In 1967, after being passed over for vice president in favor of a recent college graduate (non-veteran) who was a new hire (dad had worked for Spitzley for twenty years), dad resigned and after a month became vice president and chief estimator for Midwest Mechanical Contractors. He helped grow that company and successfully out bid his former employer on a consistent basis, leading to the decline of Spitzley through the late 60′s and eventual closure in 1975, a year after dad’s passing.
Dad taught me much, both directly and indirectly. He taught me to hunt and fish, he made sure I had a good Catholic education and he also taught me, by example, what not to be.
Don’t get me wrong, I love my dad and I am grateful for what he taught me. He taught me, through his alcoholism to not be a drinker. He taught me through his abuse of us kids that I would not be a good father and thus I have no children and married late in life because I knew that I would not be a good husband and father. Only after much maturing have I reached a point where my wife is teaching me to be a good husband.

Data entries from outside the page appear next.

Each row of a before or after table is a point. The points were changed in one or more steps. Then noise was added and the rows were shuffled. The steps act on columns, c1 being the first. Write out the steps. A step turns or swaps two columns, mirrors them in a line or flattens them onto one, adds a multiple of one to another, or multiplies or shifts one. Angles are multiples of 10 degrees, from the lower column toward the higher: turns from -170 to 170, lines from 10 to 170 but not 90. Use the fewest steps. Two steps may share a column if one is a turn and the other turns, adds or multiplies; they go together, in the order done. Otherwise the lowest column goes first.

Before, 11 rows:
[[ 19 -12]
 [ 20  49]
 [ 81  37]
 [-14  28]
 [ -5  44]
 [-56  -6]
 [-68 -23]
 [ 56 -19]
 [-98   8]
 [  6  -4]
 [ 13   0]]
After:
[[ 49 -68]
 [-13  53]
 [ -9  99]
 [ 52 -15]
 [-36  61]
 [ -6 -59]
 [ 26  15]
 [ -9 -20]
 [ -2 -11]
 [ 44  14]
 [ -3  -4]]
Steps: turn c1 and c2 by -80 degrees

Before (10 x 8):
[[-71  44  40  48  34  45 -34 -27]
 [ 27  13  67  63   4  -8 -52 -59]
 [ 17  -7 -55 -60 -28  -4 -13  -2]
 [-32  -8  40  43 -51  95  43 -35]
 [ 24  56  33  55 -11  23 -74  24]
 [ 26  77  73  53  -1   8   1 -26]
 [-28   1   6 -38  53  80   4  38]
 [-13   1 -21 -35  12 -38 -36  61]
 [  3  13  25 -49 -42  -3 -50  -5]
 [-25  -5  36 -35  54  -7  -4  52]]
After (10 x 8):
[[  3  12  45 -19 -42  -4  67  -6]
 [ 22  -6 -41  19 -27  -4  57  -2]
 [ 33  76  74 -25  -1   8 -48 -25]
 [-33  -6   8  13  55  -6  32  53]
 [-17   0 -26 -13  11 -38  48  60]
 [-41  -9  65  16 -50  96 -58 -35]
 [-37   2 -20  22  54  81  31  39]
 [-91  45  23 -53  34  46 -26 -27]
 [ 35  11  66 -79   3  -8 -29 -58]
 [ 32  55  39 -92 -11  23 -12  24]]
Steps: multiply c1 by 1.3; add -0.5 times c5 to c3; turn c4 and c7 by -120 degrees

Before (14 x 12):
[[ 24 -25  32  78  -6  27  46 -40 -16  43  24   1]
 [-43  -3  -6   1 -23  47 -74  -6  54  10 -94  -1]
 [ 74  24   3 -66 -60  50  55 -19  -5 -24 -11  39]
 [ -4 -35 -30   0  -1 -40  19 -29  17  18  65  39]
 [ 26 -24  24 -14  -6  82 -25  40 -71 -47  36  90]
 [ 97 -10  14 -42 -78  52 -20   1   3 -20 -37  22]
 [ 34 -24  12  11 -61  -6 -81 -18  26 -26 -12 -15]
 [ 26 110 -64  29 -13  43 -30 -22 -16  41  13   7]
 [  5 -70 -97  54  -2  67 -36   6 -61   9 -42   8]
 [ 31 -20  41  59  43  45  26  15  -8  69  72 -50]
 [ 21  -1  24   7   7 108  20  16 -47 -71  39   8]
 [-14  13  28  17 -50   6 -15  35 -61 -12 -18 -60]
 [ 29  69 -77  80 -33 -32   6  27  23  36   9  -6]
 [ 16 -44  11  51 -71  14  24 -12  30  65  73 -25]]
After (14 x 12):
[[  64  -11   -7    4  -21   47    0   -3   54    8    0   -1]
 [ -29  -30   28   77  -11   32    5  -44  -21   31   15   33]
 [  15  -73  -98   56    1   63   -7    4  -55   -1   11   14]
 [ -31   -5   26    2    6  111    4   18  -47  -51    6  -56]
 [ -49  -15   40   60   45   46    3   13  -12   94    2   10]
 [ -28  -20   25  -23  -12   76   -2   38  -66 -120    6   38]
 [ -25   73  -75   77  -32  -27   -2   17   25   20   16   19]
 [ -17  -34  -34    0    0  -37   -2  -30   15  -20  -21   43]
 [ -30  108  -62   26  -15   44    0  -25   -8   25   12   36]
 [  17   16   25   17  -50    9   -1   36  -62   58   -6  -65]
 [ -60  -10   13  -40  -74   54   -1    3    6  -42   72    3]
 [ -28  -26   14   11  -61    1   -4  -13   34    4   22  -26]
 [ -54   24    2  -61  -59   54    3  -17   -2  -49   55   20]
 [ -33  -47   10   53  -61   19    3  -12   39   63  -17   17]]
Steps: multiply c11 by 0.4; turn c1 and c11 by 140 degrees; multiply c7 by 0; multiply c12 by 1.3; turn c10 and c12 by 50 degrees

Before:
[[  52    6  -39  -25   19   20   12   31  -13   31 -104   52  -32    1
    -6   18   65   15   -4  -34  -57    4    4   80]
 [ -28   -7   19  -26 -107   15    6  -34    0  -23   46   77   -3   40
   -31   24  -18   18   34  -20   48   29    1  -63]
 [   5   29   34  -28    9  -13   12  -71   26  -59   12   16   -4  -81
     7   -4   67  -26   -1  -35  -11   33   21   30]
 [ -32   22   26   54  -34  -22   35 -121  -78  -33   -8  -25  -47  -11
   -77  -21   33  -33   71   40   14   12  -15   52]
 [  30    5   17   74   21  -55  -28   34  -21  -24   10  -48   -4  -43
    49   28   -3   13   34   87   32   -8   65  -87]
 [  54   34   28  -53  -18   68   24  -20  -59  -25   -4  -29  -29   27
    67  -23   17    9   46   29  -24   22   55  -19]
 [  59  -37  -32  -18   -3   29  -24    1  -22    8  -67   49   31   -2
    81  -71   32   -8   52   78   32  -36  -21   33]
 [   4  -38  -40   27   62    0  -67    5   59   69   -8  -31    1   50
   -20    1  -38    0  -10   27    1  -40  -19  -10]
 [  11  -49  -41  -28  -20   21   41   10   -6  -14  -70   38   11   30
    97    6   83   -9   73   12    0   30   -5    3]
 [ -17   71    7  -25   49  -34   84   -8   65   -8   30  -25  -48   18
    10   69  -20   36    1   71  -44   11  -31   24]
 [  32  -55   54  -97  -79   72  -69    5  -35   -5    4   43   17   46
   -47   -6   26  -11   33   41   34   49   -8  -29]]
After:
[[  34   92   55  -95   11   67  -68    4  -34   -4  -16  -12   18   46
   -39   -8  -37   -7   35   28  -52   49   -8  -29]
 [ -25   10   26   51   53  -24   36 -122  -82  -35  -13   28  -46  -11
   -55  -21  -63  -37   69   32    5   13  -16   52]
 [  13   45  -43  -29  -31   20   44    8   -5  -18  -84  -28   12   29
   119    6  -20   -4   74    5  -31   30   -1    1]
 [ -18  -84    8  -23   31  -32   84   -7   68   -8    6   -5  -47   15
   -14   66   36   35    5   60   46   15  -30   24]
 [   5  -22   36  -29   22  -14   16  -69   26  -60  -72  -18   -3  -80
    -3   -4  -12  -24    1  -47   -3   34   18   31]
 [  51  -15  -41  -24   -9   18   16   29  -13   30  -31  -76  -32    5
    60   20  -98   19   -3  -46    8    4    4   76]
 [  60   26  -34  -21  -34   31  -25    3  -21    6  -29  -18   29   -3
   106  -73  -18   -9   56   67  -59  -38  -19   34]
 [ -25   85   21  -30   81   15    7  -36   -1  -26   13  -27   -2   38
   -49   19   17   17   32  -30  -88   31    1  -62]
 [   3  -20  -41   30  -89    0  -66    3   58   70   41   23   -2   48
    -9   -1   -5   -1  -13   16   22  -40  -19  -10]
 [  55   -8   25  -52   47   70   29  -19  -61  -24  -29    6  -26   23
    51  -26   31   11   46   21   38   23   57  -20]
 [  30  -18   15   75  -11  -54  -28   34  -19  -25  -13   56   -3  -42
    33   31   37    9   35   79    5   -9   63  -88]]
Steps: turn c2 and c5 by 130 degrees; multiply c5 by 1.3; turn c11 and c15 by -40 degrees; turn c11 and c17 by 110 degrees; turn c12 and c21 by -140 degrees; shift c20 by -10

Before:
[[ 39  -7   8 -40 -41   9 -49 -18  31  24 -16 -32  -6 -57 -43 -26  53 -15
   24  -6  -3   3 -15  -9  25 -13 -36 -19  14   2 -20  13  -1  14   2 -13
  -26  -2 -23 -38  33   1  32  29  22  44 -31  21   6   7  21  14 -10 -54
    5  22  -3  48   1  -8  -6  28 -22  -9]
 [  4  18 -16 -28 -44 -18 -63  -9  18  34 -23 -28 -31 -50 -32   8  62 -16
  -13 -41  24   3 -11 -11  32 -49 -54  28 -18  18   9   1   4 -31 -61  10
  -22  -5 -16 -24  10  -6  40   2  30  49 -19  14 -16  29  -1  22   6 -49
   38   2  -7   1  22  -3  13  60 -50 -39]
 [ -7 -58  -1 -54 -42 -38  24  13 -11  23 -25  -1  -3  53  29   2 -50 -14
    6   7  28 -26  -9  35 -59  41  31  32  -2 -22  14 -34  33  -4  73 -57
   28 -12 -80 -42 -25  45   6 -50 -59  17   7 -20  19  -5  -3 -28 -12  45
    0  17 -11 -82   7 -19  28 -80 -14  19]
 [ -9 -13  -9 -59  11 -68  34  20 -41 -12 -29 -12 -51  20 -39  10 -23  -6
   16  23  10   3  27   9 -48  48  56  -9  33 -26  12 -32  71 -67  43 -35
   32  16 -77  -9  27  32  -9 -45 -25 -14  30 -13   9   6  -5   7 -26  61
   -6  22 -16 -78  12 -51  39 -29 -43  21]
 [ 24 -15   8 -30  -8  28 -17   6  12 -24 -30  -5 -51 -25 -31  -4  46   0
  -12 -21  17 -27 -24  13   0  22 -12   1  -6  22 -23   3 -18  31 -40  24
  -35 -16  -3 -25  17  -8  17 -18  26  33  -2  20  -3  40  34 -34  -4 -54
    3 -54 -51  21   5 -10 -31  46 -57 -25]
 [  5  -3  10  -6 -86  29  -2 -22  -7  35 -22  12 -22   5  -8   0  24   6
   21 -20  17 -10   5  18  42 -16 -50   3  -7 -12 -50  -1 -26  24 -25   3
  -41  29  -1  -6  70 -57  -6 -29  17   2  29 -22 -16   0  -3  12   9 -65
   15  -8   5 -12  43 -46 -14  73 -62 -29]
 [ 14 -43 -55 -14  -3 -25  43  29 -48 -20  -8  14 -13  58  18  30 -21  36
   33  41   4 -47  21  -6   4  38  47  -5  29 -46  25 -38  34 -49  74 -38
   13  32 -68 -13 -22   2  38 -24 -34   5  40 -53 -16  68 -11 -25 -14  52
    1   3  -8 -64 -16  -7  36  -8 -25  19]
 [  6  -4 -16 -68 -46  36 -15 -55  57   1   6   2  13 -20 -37  12  30   6
   34 -21  19  -5  -4 -35  31 -10 -63 -15 -24  20  -7   9 -28  17 -29 -17
  -34 -45 -23 -29  27 -16  -3  38   4  33  32   8 -24  -7 -25  29  11 -56
   29 -26  10   6  21  39 -23  65 -34 -32]
 [-23  -9  39 -56  -8 -37  -3   8 -12  12  17  22  27   3  36 -11  -3  17
    1 -31  62  19 -23 -65 -34  -9  35 -73  50   2   7  32 -19  14  27 121
  -12 -12   4 -13 -24  35 -31  28 -39 -35  14 -33 -81 -18  34 -42  39  31
   28 -34 -17   7  64 -79  20  -4  45 -15]]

In many ways my dad was a good man and only because of what we now know was PTSD did my father engage in the destructive behaviors that made him less than perfect. Dad was a much changed man after the war according to my late mother. He said as much to me. As a young adult (18-19) we discussed his experiences in the war while fishing and camping together and especially so in the last five months of his life, following my honorable discharge from the Air Force.
My dad passed away in my arms just after midnight on June 9th, 1974 (forty years ago last week) while on a camping trip. He was five months shy of 55 years of age.
I miss him and I pray for his immortal soul every day.
May you rest in peace dad and in the presence of God be healed of all your wounds.